I want to detect a missing space following a punctuation and an extra space before punctuation. I attempted to use a regex to match [A-Za-z0-9][?.,:!][A-Z]
and [A-Za-z0-9]\s+[?.,:!]
, but both of these return None
when applied to the string Something is in the air tonight.Or is it ?
.
import re
mystring = "Something is in the air tonight.Or is it ?"
missing_space_regex = re.compile('[A-Za-z0-9][?.,:!][A-Z]')
print(missing_space_regex.match(mystring))
extra_space_regex = re.compile('[A-Za-z0-9]\s+[?.,:!]')
print(extra_space_regex.match(mystring))
I realize that the extra_space_regex
as above will not detect the case where the text begins with a punctuation, but I can handle that as a special case.
If you can use regex
instead of re
, you could take advantage of regex Unicode character classes, like \p{P}
for a punctuation character:
import regex
mystring = "Something is in the air tonight.Or is it ?"

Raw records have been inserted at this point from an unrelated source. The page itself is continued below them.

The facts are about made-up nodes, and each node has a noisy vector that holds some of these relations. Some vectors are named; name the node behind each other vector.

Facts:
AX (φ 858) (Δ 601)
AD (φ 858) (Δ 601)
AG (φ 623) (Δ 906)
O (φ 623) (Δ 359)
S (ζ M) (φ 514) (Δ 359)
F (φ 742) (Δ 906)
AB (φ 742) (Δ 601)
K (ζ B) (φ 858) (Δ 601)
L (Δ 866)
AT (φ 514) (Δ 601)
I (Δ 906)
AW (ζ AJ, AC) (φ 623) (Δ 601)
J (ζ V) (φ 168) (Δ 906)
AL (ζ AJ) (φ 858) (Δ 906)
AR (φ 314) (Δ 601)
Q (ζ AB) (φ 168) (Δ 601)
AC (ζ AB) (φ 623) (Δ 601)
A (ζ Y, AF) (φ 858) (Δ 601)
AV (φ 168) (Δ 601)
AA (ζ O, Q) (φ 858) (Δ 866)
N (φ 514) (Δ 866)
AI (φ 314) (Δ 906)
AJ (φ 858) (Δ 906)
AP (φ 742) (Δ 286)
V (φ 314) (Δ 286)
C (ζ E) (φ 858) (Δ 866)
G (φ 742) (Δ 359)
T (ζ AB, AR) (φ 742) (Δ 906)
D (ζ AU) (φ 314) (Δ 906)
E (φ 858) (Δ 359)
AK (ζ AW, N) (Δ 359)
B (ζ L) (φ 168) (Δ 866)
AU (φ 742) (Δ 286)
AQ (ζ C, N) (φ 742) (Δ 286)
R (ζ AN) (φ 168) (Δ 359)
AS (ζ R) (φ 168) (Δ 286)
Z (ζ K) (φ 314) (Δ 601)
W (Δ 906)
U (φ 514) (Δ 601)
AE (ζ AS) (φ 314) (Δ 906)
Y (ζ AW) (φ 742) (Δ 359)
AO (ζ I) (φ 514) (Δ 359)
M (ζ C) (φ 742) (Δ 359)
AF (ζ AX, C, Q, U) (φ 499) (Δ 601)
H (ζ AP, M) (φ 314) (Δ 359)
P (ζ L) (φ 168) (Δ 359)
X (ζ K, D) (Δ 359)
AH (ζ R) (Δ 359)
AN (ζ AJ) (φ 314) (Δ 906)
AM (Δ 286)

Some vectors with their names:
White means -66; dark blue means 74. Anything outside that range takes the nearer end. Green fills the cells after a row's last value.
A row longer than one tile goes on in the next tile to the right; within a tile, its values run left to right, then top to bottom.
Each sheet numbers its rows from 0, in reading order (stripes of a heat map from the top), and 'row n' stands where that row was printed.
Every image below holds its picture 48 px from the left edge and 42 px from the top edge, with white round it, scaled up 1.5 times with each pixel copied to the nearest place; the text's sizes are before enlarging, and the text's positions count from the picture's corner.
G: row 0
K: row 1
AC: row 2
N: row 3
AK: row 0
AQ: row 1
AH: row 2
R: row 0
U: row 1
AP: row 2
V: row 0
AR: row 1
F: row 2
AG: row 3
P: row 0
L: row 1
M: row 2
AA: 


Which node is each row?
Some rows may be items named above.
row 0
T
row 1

missing_space_regex = regex.compile(r'.*?\p{P}\S')
print(missing_space_regex.match(mystring))
extra_space_regex = regex.compile(r'.*?\s\p{P}')

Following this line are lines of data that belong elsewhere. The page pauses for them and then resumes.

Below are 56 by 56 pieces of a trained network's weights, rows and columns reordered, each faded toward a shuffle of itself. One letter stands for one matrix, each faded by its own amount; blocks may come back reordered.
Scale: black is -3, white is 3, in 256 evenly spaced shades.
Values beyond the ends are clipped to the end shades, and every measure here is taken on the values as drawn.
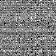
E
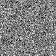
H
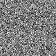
H
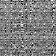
E
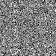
H
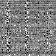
E
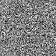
H
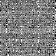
E
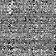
E
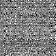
E
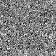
H
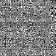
E
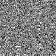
H
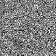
H
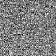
H
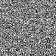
H
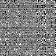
E
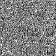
H
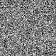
H
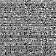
E
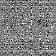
E
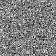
H
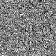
H
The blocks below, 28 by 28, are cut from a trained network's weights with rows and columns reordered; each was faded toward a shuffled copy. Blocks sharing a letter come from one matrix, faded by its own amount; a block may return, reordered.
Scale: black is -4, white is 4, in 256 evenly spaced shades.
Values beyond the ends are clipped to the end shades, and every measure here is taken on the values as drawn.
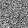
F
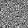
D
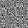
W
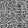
D
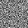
W
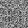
W
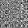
W
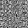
W
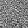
W
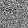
F
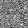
W
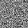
D
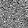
F
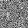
F
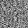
D
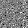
F
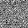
F
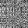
W
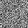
D
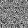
D
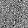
F
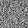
D
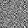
W
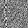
W
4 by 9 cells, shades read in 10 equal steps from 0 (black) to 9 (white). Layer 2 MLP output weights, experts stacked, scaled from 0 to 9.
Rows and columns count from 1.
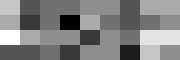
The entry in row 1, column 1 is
7
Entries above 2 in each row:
9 7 8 7
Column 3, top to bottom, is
4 4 5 4
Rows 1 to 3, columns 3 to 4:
4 4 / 4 0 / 5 5
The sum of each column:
25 14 17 11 18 19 11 25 24
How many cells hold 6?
5

print(extra_space_regex.match(mystring))
Outputs:
<regex.Match object; span=(0, 33), match='Something is in the air tonight.O'>
<regex.Match object; span=(0, 42), match='Something is in the air tonight.Or is it ?'>
Or if you do want to use your chosen punctuation characters and re
:
punc = "?.,:!"
missing_space_re = re.compile(f".*?[{punc}]\S")
print(missing_space_re.match(mystring))
extra_space_re = re.compile(f'.*?\s[{punc}]')
print(extra_space_re.match(mystring))